Theater Review

The Lieutenant of Inishmore: Blood, Guts, and Cats

ACT’s gory black comedy is perfect for Halloween—if you can stomach it.

By Laura Dannen October 27, 2010

Irish terrorist Padraic (Fracé) mourns the loss of his cat in ACT’s The Lieutenant of Inishmore. Photo: courtesy Chris Bennion.

Never…I mean, never come between a terrorist and his cat. That’s Rule No. 1 in Martin McDonagh’s black-as-shoe-polish comedy The Lieutenant of Inishmore —a hilariously twisted story of an Irish nationalist who goes mental when he finds out about the untimely death of his “only friend,” Wee Thomas. No one’s safe from the wrath of Mad Padraic (a spot-on hulk of a man, Jeffrey Fracé ), not even his father Donny (Sean G. Griffin) or his neighbor Davey (MJ Sieber).
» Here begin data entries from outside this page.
Rows are points. Each copy is the shape, with its points in the same order, turned, moved and blurred by noise. Some copies are also mirrored. Which?
In the rows, 128 means zero.

Shape:
[[127  87]
 [ 80  80]
 [124 176]
 [146 165]
 [104 140]
 [117 143]
 [145  88]]
Copy 1 (7 x 2):
[[ 99 165]
 [127 206]
 [166 109]
 [140 102]
 [154 149]
 [151 135]
 [ 89 154]]
Copy 1 is: only turned
Copy 2:
[[124 168]
 [ 74 168]
 [132  79]
 [153  97]
 [109 112]
 [122 111]
 [141 169]]
Copy 2 is: mirrored

Shape, 9 rows:
[[140  96 130 106]
 [138  97  78 173]
 [121 101 117  87]
 [ 69 184 103 109]
 [166 135 163  91]
 [120 122 113  86]
 [154 134 126  95]
 [145  77 140 151]
 [137 160 109 139]]
Copy 1, 9 rows:
[[118 124 168 135]
 [ 84 110 132  68]
 [ 97 117 170 154]
 [ 58 132  81 184]
 [141 173 163 158]
 [ 89 129 157 161]
 [107 162 160 147]
 [142 107 155  98]
 [ 92 159 111 125]]
Copy 1 is: only turned
Copy 2 (9 x 4):
[[125  84 163 126]
 [165 104  92  75]
 [119  80 147 148]
 [101 164  97 179]
 [128 128 197 137]
 [127 105 137 162]
 [153 115 177 133]
 [123  92 155  74]
 [153 159 132 117]]
Copy 2 is: mirrored
Copy 3 (9 x 4):
[[110 121 163 110]
 [104  78 142 180]
 [114 134 194 129]
 [170 192 167 176]
 [155 125 151  67]
 [135 138 191 121]
 [141 120 174  99]
 [ 85  96 139 123]
 [175 128 134 143]]
Copy 3 is: mirrored
Copy 4, 9 rows:
[[129 157 102 127]
 [171  89 115  91]
 [104 155 107 120]
 [ 77 107 203 117]
 [133 206 143 143]
 [ 94 156 130 116]
 [126 175 146 111]
 [162 128  99 150]
 [149 139 173 109]]
Copy 4 is: mirrored

Shape, 10 rows:
[[103 135 140 143 162 105]
 [ 94 105 144 132 162 180]
 [155 123 128 141 143 123]
 [ 66 179 139 110 186 132]
 [ 93 113 174  86 115 143]
 [ 86 157 112 176 114 138]
 [118 175  99  99 122 183]
 [100 214 121 126 121 117]
 [153  75 103 116 130  96]
 [138 108 121 155 122 128]]
Copy 1, 10 rows:
[[143 123 176 134 117 157]
 [105 125 151  83  98 175]
 [137  97 138 124 158 158]
 [165 184 191 104 110 186]
 [142 156 107 108  83 129]
 [ 85 163 172 148 147 155]
 [119 185 124  88 171 163]
 [143 202 157 155 165 165]
 [141  72 148 106 155  97]
 [114  99 144 129 148 131]]
Copy 1 is: only turned
Copy 2, 10 rows:
[[152 156 134  87 107 144]
 [152  90 171 114 119 123]
 [152 170 136 132 137 113]
 [148 146 183  93  73 191]
 [ 98 101 134 115  86 116]
 [144 128 127 110 165 191]
 [133 127 170 189 121 179]
 [115 177 141 133 106 218]
 [177 150  89 145 105  91]
 [153 140 120 125 153 115]]
Copy 2 is: only turned
Copy 3:
[[136 130  99 144  84 113]
 [146 145  76 102 118 171]
 [152 155 118 132 127 108]
 [157 126 100 155  39 169]
 [ 81 154  95 130 121 173]
 [158  70 108 131 116 141]
 [165 121 163 130 105 194]
 [161  85 151 178  79 157]
 [111 161 145  84 127  86]
 [134 129 116 112 141 109]]
Copy 3 is: only turned
Copy 4, 10 rows:
[[102 175 151  92 125 134]
 [106 129 177 111  91 187]
 [135 132 147  98 101 111]
 [115 218 153 136 130 179]
 [ 80 150 205 152  99 128]
 [110 127 133 121 175 152]
 [150 137 138 189 120 155]
 [139 184 138 161 175 126]
 [ 92 121 122 102  68  83]
 [113 112 147  97 115 115]]
Copy 4 is: only turned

While the satire is plenty sharp—kill the man, save the cat!—it’s the stagecraft that really impresses in ACT’s production; there’s enough blood, guts, and gore to compete with this weekend’s ZomBCon. Sure, it prompted a handful of people to walk out. And yes, I closed my eyes once…or twice. But there’s an artistry to the sound of gunshots by Brendan Patrick Hogan (loved his work in WET’s RoboPop ), and the bucolic Irish cottage by set vet Tom Lynch that’s splattered by blood night after night.

Think it still might be too much for you? Know this: Inishmore debuted in 2001 in Stratford-upon-Avon, in the capable hands of the Royal Shakespeare Company. If that’s not high-brow silliness, what is?